Lawyers Ask Judge to Put Restrictions on Sheriff’s Deputies : Civil rights: They claim Lynwood station engages in ‘terrorism’ against blacks and Latinos. Groups also seek a commission to investigate the department’s behavior.
A group of civil rights lawyers Monday asked a federal judge to place restrictions on Los Angeles County sheriff’s deputies in Lynwood in order to halt “a pattern of violence, terrorism and destruction of property.”
The deputies have conducted a campaign of “unrelenting terrorism against the black and Latino residents of this community,” alleged one of the lawyers, Kevin Reed of the NAACP Legal Defense Fund.
The attorneys’ charges were outlined in a lengthy legal memorandum and 202 pages of declarations submitted in Los Angeles to U.S. District Judge Terry J. Hatter Jr.

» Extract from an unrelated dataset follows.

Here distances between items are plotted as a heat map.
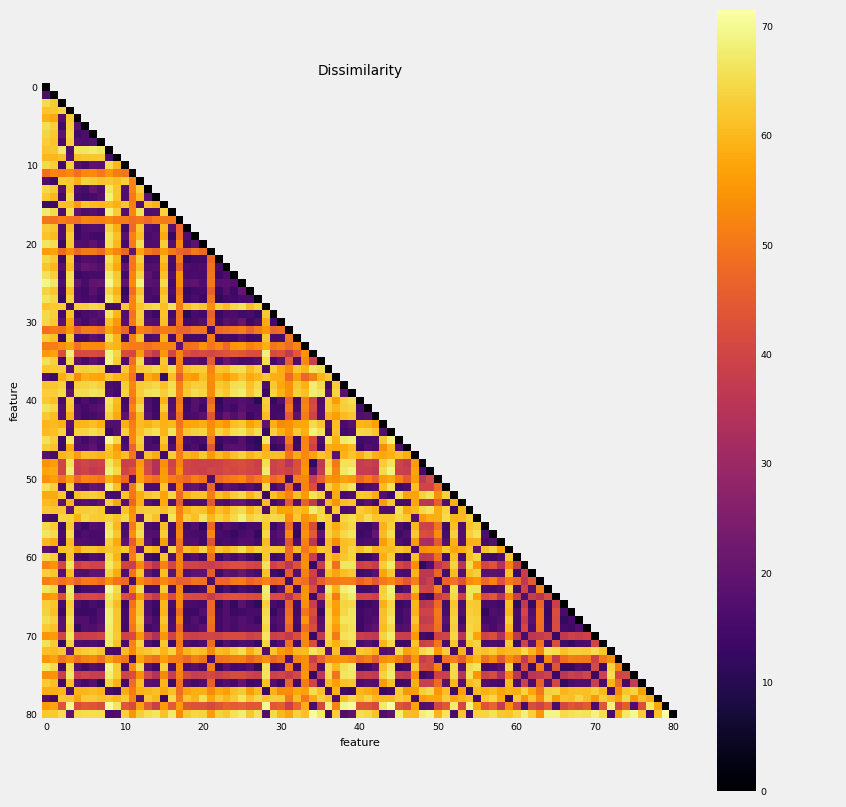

The declarations detailed alleged physical abuses, death threats, unwarranted shootings and arrests, ransacking of homes, uninhibited expressions of racial animosity and a host of other allegedly illegal activities by the deputies.
Hatter was asked to impose an immediate injunction on the Sheriff’s Department to end what the attorneys described as the “wanton abuse of police power” by deputies in Lynwood.
Attorney George V. Denny III, of the Police Misconduct Lawyers Referral Service, described the Lynwood situation as only “a microcosm” of widespread problems of excessive use of force by the Sheriff’s Department.
Denny called for creation of a special commission--similar to the Christopher Commission, which examined the Los Angeles Police Department in the wake of the beating of Altadena motorist Rodney G. King--to be formed to investigate the Sheriff’s Department.
“If you could get a commission to go into it (the Sheriff’s Department) with the depth and breadth that the Christopher Commission did,” Denny said, “they would find practices that make the Los Angeles police look like choirboys and the discipline imposed by their superiors look Draconian.”
The papers filed Monday were the latest chapter in a class-action suit filed in September. The original suit accused Lynwood deputies of engaging in a wave of wanton shootings, beating and excessive force from February to May in 1990. The lawyers asked Hatter to take over control of the Lynwood sheriff’s station as the most effective means of stopping “an institutionally condoned reign of terror in Lynwood.”
The Los Angeles County counsel’s office filed a motion for dismissal of that complaint, but no hearing has been held.
On Monday, the plaintiff’s lawyers said immediate action is needed because the beatings and other illegal activity continue. They asserted in court papers that “Lynwood deputies appear to consider the lawsuit a call to arms.”
“As a deputy said to one of the plaintiffs: ‘Who do you think you are to file a lawsuit against the sheriffs!’ ”
Sheriff’s spokesman Deputy Patrick Hunter said the department had no comment on Monday’s developments.
The original complaint contended that Sheriff Sherman Block, and other top county law enforcement officials, have failed to control deputies at the Lynwood station. The facility has about 150 sworn personnel covering a 7.6-square-mile area that includes Lynwood, Willowbrook, parts of Compton and unincorporated areas.
On Monday, Denny reasserted that Block has failed to discipline law-breaking officers and that Dist. Atty. Ira Reiner has failed to prosecute them. Calls to the district attorney’s spokesman were not returned.
Block labeled the original suit a ploy by gang members to discredit his department. He denied the allegations, saying that for years deputies in Lynwood, and at the other sheriff’s stations, have been punished for excessive force. He provided no specifics.
At the time, Denny said some plaintiffs were current or former gang members. He added that the vast majority of plaintiffs have no gang ties.
The papers filed Monday describe numerous incidents that transpired after the original suit was filed.
In one case, Jeremiah Randle, a black elementary school teacher, said his legs were seriously injured by deputies who kicked him after he was stopped June 24 in his new BMW convertible for reasons he still does not understand.
After giving the deputies his license and registration, Randle said he asked several times why he had been stopped.
Among the deputies’ responses, according to Randle’s statement:
“Shut the (expletive) up. I don’t have to tell you anything.” And, “Look, (racial epithet), I don’t have to tell you (expletive).”
Randle was released, but cited for willfully obstructing an officer and for not having a license plate on the car although, Randle said, he said he told the officers the car was new and he had a temporary registration.
Another plaintiff, Elzie Lee Coleman, said Deputy Paul Archambault fired six shots at him last May 26, wounding him several times. Coleman said he was accused of brandishing a weapon, even though he said he was unarmed.
“My doctors tell me that I am no longer able to have children due to the gunshot wound in my scrotum,” he said.